Miss Keeler contracted to play in No, No, Nanette for two years and says she enjoys the show but will be glad to get back to California. Her adopted son, who changed his name from Al to Peter, lives in her Newport Beach house (he is a landscape contractor and has been divorced). “What I want most of all,” she says “is to have a place where all the family can be together at Thanksgiving and Christmas and whenever we want to be.”

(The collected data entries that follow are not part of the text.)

Below are the code and all the weights of a small trained network. Each question names an input and a class and asks about switching units off, where a switched-off unit gives its printed mean instead of its output.

import numpy as np


def w(rows, s, z=0):
    codes = np.array(rows[::2]) - 128.0
    scale = np.full(codes.shape[1], s)
    scale[-1] = z or s
    return codes * scale


def norm(h):
    return h / np.sqrt((h * h).mean(-1, keepdims=True) + 1e-5)


def f(y):
    return np.maximum(y, 0)


def log_softmax(a):
    a = a - a.max(-1, keepdims=True)
    return a - np.log(np.exp(a).sum(-1, keepdims=True))


def net(x, mask):
    res = np.array(x, float).reshape(1, 4) / 4 @ E
    u = 0
    for l in range(2):
        y = f(norm(res) @ A[l][:, :-1].T + A[l][:, -1])
        res = res + np.where(mask[u : u + 11], y, B[l][:, -1]) @ B[l][:, :-1]
        u += 11
    return log_softmax(norm(res)[-1] @ U[:, :-1].T + U[:, -1])


A, B = {}, {}
E = w([
[32,223,1,85,141,125,118],'x0',
[125,147,96,154,16,48,41],'x1',
[164,67,75,156,196,108,58],'x2',
[78,98,166,140,89,3,39],'x3',
],0.0087)
A[0] = w([
[97,179,17,114,79,207,22,89],'L0N0',
[98,121,70,108,118,176,79,46],'L0N1',
[155,40,210,85,174,60,130,122],'L0N2',
[89,254,45,107,167,204,165,107],'L0N3',
[90,218,15,173,30,34,20,91],'L0N4',
[109,156,105,81,159,189,190,4],'L0N5',
[199,68,175,171,75,185,151,58],'L0N6',
[76,171,37,108,118,90,69,2],'L0N7',
[162,30,61,135,211,193,102,84],'L0N8',
[195,130,205,172,114,169,247,66],'L0N9',
[85,228,51,47,141,209,159,122],'L0N10',
],0.009,0.0097)
B[0] = w([
[178,202,123,170,173,54,153,199],'L0N0',
[156,198,132,132,108,112,127,135],'L0N1',
[111,198,146,113,159,157,84,200],'L0N2',
[79,185,117,148,160,150,220,243],'L0N3',
[220,82,72,123,63,13,33,254],'L0N4',
[106,7,104,87,100,157,148,151],'L0N5',
[173,175,164,144,67,189,156,168],'L0N6',
[150,149,226,188,44,174,139,158],'L0N7',
[168,115,113,143,235,113,93,187],'L0N8',
[144,162,138,167,34,166,132,190],'L0N9',
[19,178,70,180,181,177,199,248],'L0N10',
],0.012,0.0091)
A[1] = w([
[167,53,90,72,74,63,104,128],'L1N0',
[89,147,161,77,149,86,85,150],'L1N1',
[51,146,122,159,53,185,162,65],'L1N2',
[161,71,96,22,10,83,19,45],'L1N3',
[212,44,168,124,173,132,180,79],'L1N4',
[151,43,182,181,130,160,67,49],'L1N5',
[11,72,96,102,166,181,249,2],'L1N6',
[159,99,182,141,49,191,183,65],'L1N7',
[173,118,188,107,105,153,198,51],'L1N8',
[37,113,60,125,185,44,86,50],'L1N9',
[19,103,202,102,104,134,72,23],'L1N10',
],0.013,0.0091)
B[1] = w([
[92,100,152,190,107,196,128,223],'L1N0',
[114,102,123,96,92,102,137,178],'L1N1',
[135,90,126,145,197,130,149,206],'L1N2',
[94,7,201,186,121,137,97,255],'L1N3',
[157,111,162,75,114,132,59,155],'L1N4',
[99,163,116,88,187,152,158,162],'L1N5',
[30,43,89,38,202,253,252,240],'L1N6',
[149,146,115,136,48,156,199,197],'L1N7',
[140,194,158,181,64,99,112,164],'L1N8',
[118,110,64,112,68,95,155,185],'L1N9',
[58,183,169,93,101,97,157,140],'L1N10',
],0.017,0.008)
U = w([
[212,203,208,154,30,218,180,169],'0',
[224,154,163,69,242,200,25,153],'1',
[106,22,153,231,52,44,40,154],'2',
[139,230,1,198,110,24,157,108],'3',
[40,133,70,90,195,239,247,184],'4',
[70,76,43,63,176,39,52,2],'5',
[39,197,227,32,104,60,78,99],'6',
],0.02,0.0096)

Each question gives the input, the list of numbers given to net, and the class t.
The units are the neurons (one row each of A and B). Each row of codes is followed by its name. A weight is (code - 128) times the scale printed after its matrix; where a second scale follows, it is the last column's (A, B and U).
mask holds one flag per neuron, layer by layer. A switched-off neuron (its flag False) gives its mean, the last column of its row in B, instead of its output. The means were averaged over made-up inputs and are rounded, as every weight is.
A unit's drop is (log p(t) with every unit on - log p(t) with that unit switched off) / (log p(t) with every unit on - log p(t) with every unit switched off).
The circuit of an input: a set's keep is (log p(t) with only the set's units on - log p(t) with every unit switched off) / (log p(t) with every unit on - log p(t) with every unit switched off). Starting from the 12 units with the biggest drops (on a tie, the unit counted first), units are removed one at a time, each time the one whose removal leaves the highest keep (on an exact tie, the one counted first), for as long as the keep stays at least 0.8.
circuit, biggest first: the units of the circuit, biggest drop first
k most important neurons: the k neurons with the biggest drops, biggest first
top k neurons in layer l: the k neurons of layer l with the biggest drops, biggest first
drop of u: that unit's drop, to one decimal
input [6,7,8,-2], class 2: circuit, biggest first : (L0N4)
input [0,-3,8,-4], class 1: top 2 neurons in layer 0 : (L0N8 L0N10)
input [-1,2,-4,0], class 2: 2 most important neurons : (L0N10 L0N3)
input [-6,1,4,4], class 6: top 2 neurons in layer 0 : (L0N4 L0N2)
input [-1,-8,7,7], class 5: top 3 neurons in layer 0 : (L0N6 L0N7 L0N9)
input [2,-5,-3,8], class 6: 4 most important neurons : (L0N4 L1N10 L0N10 L0N2)
input [-1,-4,5,-4], class 1: top 2 neurons in layer 0 : (L0N8 L0N10)
input [5,-4,2,4], class 3: top 2 neurons in layer 0 : (L0N4 L0N0)
input [-2,-4,-8,6], class 6: top 2 neurons in layer 0 : (L0N10 L0N4)
input [-8,-5,3,3], class 0: top 4 neurons in layer 0 : (L0N6 L0N4 L0N9 L0N0)
input [-2,-2,-1,7], class 6: 2 most important neurons : (L0N4 L0N2)
input [-6,-2,3,-2], class 0: 2 most important neurons : (L0N6 L0N9)
input [8,4,1,3], class 2: drop of L0N4 : 1.5
input [2,6,3,-5], class 3: circuit, biggest first : (L0N0)
input [6,1,-7,3], class 3: drop of L0N4 : 0.7
input [-2,6,7,-2], class 2: drop of L1N8 : 0.0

* Asa Yoelson (Al Jolson) was born in Russia on May 26, 1886. When he was seven his parents emigrated to US and settled in Washington DC. His father was a rabbi and Jolson sang in his synagogue. Jolson’s rise to the top of the entertainment world was rapid. Before his marriage to miss Keeler he was married to two showgirls (Henrietta Keller, 1906-19; and Ethel Delmar, nee Alma Osborne, 1922-26). After his divorce from Miss Keeler he married Erie Galbraith Chennault (in ’45), He died 10,23.50.

** She and Busby Berkeley appeared as themselves in the audience watching the dance marathon in THEY SHOOT HORSES, DON’T THEY? but their footage was cut out. And she is one of the celebrities in THE PHYNX.